Preliminarily, we note that defendant's argument is actually a claim of legal error by the sentencing court in deeming itself bound by Penal Law § 70.25(2–b) to impose a consecutive sentence in appeal No. 2 (see People v. Diaby, 172 A.D.3d 473, 474, 97 N.Y.S.3d 861 [1st Dept. 2019], lv denied 33 N.Y.3d 1068, 105 N.Y.S.3d 45, 129 N.E.3d 365 [2019] ; see generally People v. Garcia, 84 N.Y.2d 336, 349, 618 N.Y.S.2d 621, 642 N.E.2d 1077 [1994] ). Defendant's argument is not, as he characterizes it, a claim under CPL 470.15(6)(b) that the sentence in appeal No. 2 is unduly harsh or severe. Defendant's argument is therefore subject to the preservation requirement (see People v. Fernandez, 251 A.D.2d 142, 143, 673 N.Y.S.2d 312 [1st Dept. 1998], lv denied 92 N.Y.2d 924, 680 N.Y.S.2d 465, 703 N.E.2d 277 [1998] ; see also People v. Parks, 309 A.D.2d 1172, 1173, 765 N.Y.S.2d 292 [4th Dept. 2003], lv denied 1 N.Y.3d 577, 775 N.Y.S.2d 793, 807 N.E.2d 906 [2003] ), and there is no dispute that the argument is unpreserved. Moreover, granting relief on defendant's unpreserved sentencing argument would frustrate the People's statutory right to "an opportunity to present relevant information to assist the [sentencing] court in making th[e] determination" regarding mitigating circumstances ( Penal Law § 70.25[2–b] ).
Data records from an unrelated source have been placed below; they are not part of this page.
In the data rows, zero lies at 4.5, halfway between 4 and 5.
Here are some points:
array([8., 2., 2., 8., 6., 8., 7., 4., 4., 5., 4., 6., 6., 5., 6., 2., 3., 3., 4.])
array([3., 5., 3., 4., 5., 3., 5., 5., 4., 3., 4., 5., 3., 4., 5., 5., 4., 4., 5.])
array([6., 2., 3., 6., 4., 8., 4., 2., 6., 4., 6., 6., 6., 5., 3., 3., 4., 4., 4.])
array([0., 8., 6., 0., 4., 0., 4., 6., 5., 4., 5., 4., 4., 5., 3., 7., 8., 6., 5.])
array([7., 6., 6., 7., 4., 5., 5., 4., 4., 5., 3., 3., 4., 3., 6., 5., 3., 4., 5.])
array([8., 0., 0., 9., 7., 9., 7., 4., 4., 6., 4., 7., 8., 8., 5., 0., 1., 0., 4.])
array([5., 3., 4., 6., 5., 5., 4., 4., 5., 4., 6., 5., 5., 4., 5., 3., 4., 4., 5.])
array([5., 3., 3., 6., 5., 8., 5., 4., 3., 3., 6., 7., 6., 6., 4., 5., 4., 3., 2.])
array([1., 6., 6., 1., 1., 3., 4., 3., 6., 5., 5., 1., 4., 3., 3., 7., 7., 7., 4.])
array([6., 3., 6., 6., 5., 5., 5., 3., 6., 5., 4., 4., 5., 4., 4., 5., 4., 4., 5.])
array([3., 7., 6., 3., 2., 2., 4., 5., 3., 4., 4., 1., 3., 4., 5., 6., 5., 7., 4.])
array([9., 5., 5., 9., 6., 8., 5., 5., 6., 5., 3., 8., 5., 7., 6., 5., 3., 2., 5.])
array([9., 1., 3., 9., 4., 9., 6., 3., 7., 6., 7., 6., 9., 5., 5., 2., 2., 0., 4.])
array([9., 1., 2., 9., 5., 9., 5., 3., 5., 3., 6., 8., 7., 7., 5., 3., 3., 2., 2.])
array([5., 5., 5., 5., 4., 5., 5., 5., 3., 5., 5., 3., 4., 3., 5., 8., 4., 5., 4.])
array([9., 2., 2., 9., 8., 8., 6., 6., 4., 4., 3., 9., 5., 6., 5., 2., 3., 2., 4.])
array([3., 5., 5., 3., 3., 3., 5., 6., 4., 6., 4., 3., 6., 4., 7., 4., 4., 4., 5.])
array([2., 8., 7., 1., 3., 0., 4., 6., 6., 4., 3., 4., 3., 3., 3., 7., 5., 6., 5.])
array([7., 2., 4., 6., 6., 7., 5., 3., 6., 4., 5., 5., 6., 4., 4., 4., 5., 5., 4.])
array([8., 2., 2., 9., 6., 9., 7., 5., 4., 5., 6., 7., 6., 7., 6., 3., 2., 1., 4.])
array([4., 4., 3., 3., 4., 4., 4., 3., 3., 4., 5., 3., 5., 6., 4., 4., 6., 4., 4.])
array([2., 6., 5., 3., 2., 3., 4., 4., 5., 5., 5., 2., 6., 4., 4., 5., 6., 5., 5.])
array([2., 6., 5., 2., 5., 2., 3., 5., 4., 4., 5., 4., 4., 4., 4., 5., 6., 5., 5.])
12 more points follow, each with its number after it:
array([2., 6., 5., 2., 4., 2., 6., 6., 3., 5., 4., 4., 3., 4., 5., 6., 5., 5., 5.]) 0
array([5., 4., 4., 6., 7., 3., 4., 4., 4., 4., 2., 6., 3., 6., 4., 4., 3., 5., 6.]) 1
array([8., 2., 1., 8., 7., 8., 6., 5., 4., 3., 3., 8., 4., 7., 6., 2., 3., 3., 4.]) 2
array([6., 5., 4., 5., 7., 3., 5., 5., 6., 6., 1., 6., 4., 6., 5., 4., 5., 4., 4.]) 3
array([3., 6., 6., 2., 4., 2., 3., 4., 5., 6., 4., 2., 4., 3., 3., 6., 6., 6., 6.]) 4
array([4., 6., 6., 4., 4., 4., 4., 2., 7., 6., 5., 3., 6., 2., 4., 4., 4., 4., 5.]) 5
array([3., 7., 7., 2., 4., 2., 4., 4., 5., 4., 6., 2., 2., 2., 3., 7., 3., 7., 3.]) 6
array([8., 1., 2., 7., 5., 9., 5., 2., 3., 4., 5., 6., 6., 7., 5., 2., 3., 3., 3.]) 7
array([2., 4., 5., 1., 3., 3., 4., 4., 3., 4., 5., 4., 5., 5., 3., 5., 6., 7., 5.]) 8
array([9., 0., 0., 9., 6., 9., 7., 3., 5., 5., 6., 9., 8., 7., 7., 0., 1., 0., 2.]) 9
array([5., 4., 3., 4., 5., 4., 8., 6., 3., 6., 4., 6., 4., 5., 6., 2., 4., 3., 5.]) 10
array([4., 6., 6., 5., 4., 4., 5., 5., 4., 5., 4., 3., 5., 4., 7., 5., 5., 5., 4.]) 11
Which of these numbered points is nearest to each point below, ignoring the direction in which the first points spread most? Its number follows each.
array([5., 4., 6., 5., 3., 5., 4., 4., 6., 5., 6., 2., 6., 2., 4., 4., 4., 5., 4.]) > 5
array([3., 4., 4., 1., 4., 4., 5., 5., 4., 5., 5., 4., 5., 5., 3., 4., 5., 5., 4.]) > 8
array([6., 3., 4., 5., 5., 5., 4., 4., 5., 5., 4., 5., 6., 4., 5., 3., 4., 4., 6.]) > 4
array([5., 2., 1., 5., 6., 6., 6., 5., 3., 7., 4., 5., 6., 6., 6., 1., 3., 1., 6.]) > 10
array([8., 2., 1., 9., 8., 8., 6., 6., 5., 3., 2., 9., 4., 7., 6., 2., 3., 3., 6.]) > 2
array([9., 2., 3., 9., 7., 9., 7., 5., 4., 6., 4., 5., 5., 6., 7., 2., 1., 2., 3.]) > 11
array([1., 8., 6., 1., 5., 1., 3., 5., 2., 2., 4., 5., 2., 5., 4., 7., 6., 7., 5.]) > 2
array([4., 6., 6., 5., 2., 4., 5., 5., 4., 5., 8., 2., 3., 3., 5., 7., 4., 7., 3.]) > 6
array([5., 4., 5., 6., 4., 6., 5., 5., 4., 5., 5., 3., 4., 5., 5., 5., 3., 4., 3.]) > 11
array([5., 6., 4., 5., 6., 5., 5., 5., 5., 5., 2., 5., 4., 4., 4., 4., 5., 4., 5.]) > 3
array([9., 0., 2., 9., 5., 9., 5., 2., 3., 4., 5., 6., 6., 8., 5., 1., 2., 1., 2.]) > 7
array([4., 3., 3., 4., 3., 5., 5., 3., 2., 4., 5., 3., 5., 7., 5., 4., 5., 5., 2.]) > 7
array([1., 4., 5., 4., 3., 4., 5., 5., 4., 6., 6., 3., 7., 4., 6., 4., 5., 4., 4.]) > 9
array([3., 8., 7., 2., 6., 0., 3., 5., 5., 3., 2., 4., 1., 3., 4., 8., 6., 6., 6.]) > 1
array([6., 2., 3., 6., 5., 6., 5., 4., 6., 5., 5., 4., 6., 4., 4., 3., 4., 3., 5.]) > 4
array([7., 2., 2., 8., 6., 7., 6., 6., 4., 5., 5., 7., 6., 6., 6., 3., 3., 3., 4.]) > 0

In any event, defendant's claim of legal error is without merit. "[T]he sentencing court does not have an independent obligation, in the first instance, to make findings of the presence or absence of mitigating circumstances [under Penal Law § 70.25(2–b) ], and ... if the claim is not raised [at sentencing] then the sentences must be consecutive" ( People v. Hamlet, 227 A.D.2d 203, 204, 642 N.Y.S.2d 254 [1st Dept. 1996], lv denied 88 N.Y.2d 1021, 651 N.Y.S.2d 20, 673 N.E.2d 1247 [1996] [emphasis added] ).
Finally, we note that the uniform sentence and commitment form in appeal No. 2 incorrectly states that defendant was convicted of criminal possession of a weapon in the second degree, and it must be amended to reflect defendant's conviction of attempted criminal possession of a weapon in the second degree (see People v. Facen, 71 A.D.3d 1410, 1411, 897 N.Y.S.2d 347 [4th Dept. 2010], lv denied 15 N.Y.3d 749, 906 N.Y.S.2d 822, 933 N.E.2d 221 [2010], reconsideration denied 15 N.Y.3d 804, 908 N.Y.S.2d 164, 934 N.E.2d 898 [2010] ).